As much as I despise people who deliberately or negligently derail a perfectly good thread, I want to give trolls their due. Note that my definition of "troll" is perhaps more expansive than the official one. There are plenty of people who aren't deliberately trolling but are so incapable of controlling their outburst that they might as well be doing it on purpose; these folks are just as deserving of our opprobrium as self-conscious trolls.
First of all, an unscripted opinion is a valuable thing. The tamer, more refined conversations (like you might see on Steven Landburg's The Big Questions blog or Scott Alexander's Slate Star Codex) are sometimes too sanitized. That very nice person who is trying to counter your argument might have had initial thoughts such as "You're an idiot" or "You're an asshole." It's good etiquette to suppress these reactions and give a more considered response. But doing so conceals some information about your interlocutor's mental state. It's occasionally useful to have this information, and trolls provide it freely. The problem with giving this information up too freely is that it leads to escalation, even if done delicately. "Oh yeah? Well I think you're an asshole!" So it's probably best that we politely keep these things to ourselves, but use trolls to reveal hidden information.
Also, even really bad counterarguments can be useful. It's like a game of "'Why?' Boy," in which you keep asking yourself how you know something to get at deeper and deeper layers of understanding. This process is named after the stereotypical small child who constantly asks "Why?" to each one of your successive explanations. Even if you yourself fully understand the details of your argument, all the way down the rabbit hole to the deepest layers of comprehension, not everyone will grasp it on the first pass. A troll who is playing "'Why?' Boy" with you forces you to refine and recast your argument, making it simpler to understand and digest. Don't pass up the opportunity to respond to a very bad argument. It may not do the troll any good, but an onlooker might be impressed and actually learn something.
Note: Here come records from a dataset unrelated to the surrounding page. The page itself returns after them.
Questions about the array below.
1) The 4th-last entry, reading row by row?
2) The bottom-left entry?
3) The entry in the top-left corner?
4) The entry in the bottom-right corner?
5) The bottom entry of the column that holds the smallest entry?
6) The entry in the top-right corner?
7) The fourth entry, reading row by row?
8) The entry just right of the smallest entry?
[[128 141 115 107 120 129 129 126 122 101 126 140 142 148 128]
 [129 131 123 141 131 120 124 126 127 132 150 131 123 125 126]
 [117 137 130 139 137 112 124 112 132 123 125 122 117 113 121]
 [130 130 124 140 132 121 124 126 127 133 149 131 123 125 125]
 [133 123 135 123 123 136 125 129 126 143 134 129 133 129 123]
 [132 139 115 108 118 126 130 121 123 105 126 146 139 150 130]]
1) 146
2) 132
3) 128
4) 130
5) 105
6) 128
7) 107
8) 126

data = [106 123 118 149 150 118 143 103 115 146 101 148 147 114 110]
The 3rd entry from the left is 118
Read off the entry just left of 101.
A: 146
Read off the entry just left of the largest entry.
A: 149
Read off the third smallest entry.
A: 106
The second entry from the right -> 114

I hope there are more elegant ways of getting information about people's emotional reactions, or refining your arguments, such that we can do away with trolling. At least for the second thing, you can practice on your own. Just imagine someone blurts out a flippant response and try to respond to that. I try to do this, and it pays off. I often anticipate a counterargument ("anticipate" meaning "to plan for", not merely "to predict"), so I have a ready answer. And, of course, sometimes I say something wrong and someone corrects me, often politely but sometimes not. I learn from these exchanges, too. (Sometimes, it's fun to play, "What if I'm the one being a troll?" It forces you to be more charitable to someone who appears to be spouting gibberish; always entertain the possibility that they aren't but that you are.)
I'm not quite saying "Hail trolls!" More like, "If we're stuck with these shitty behaviors, we might as well make the best of it."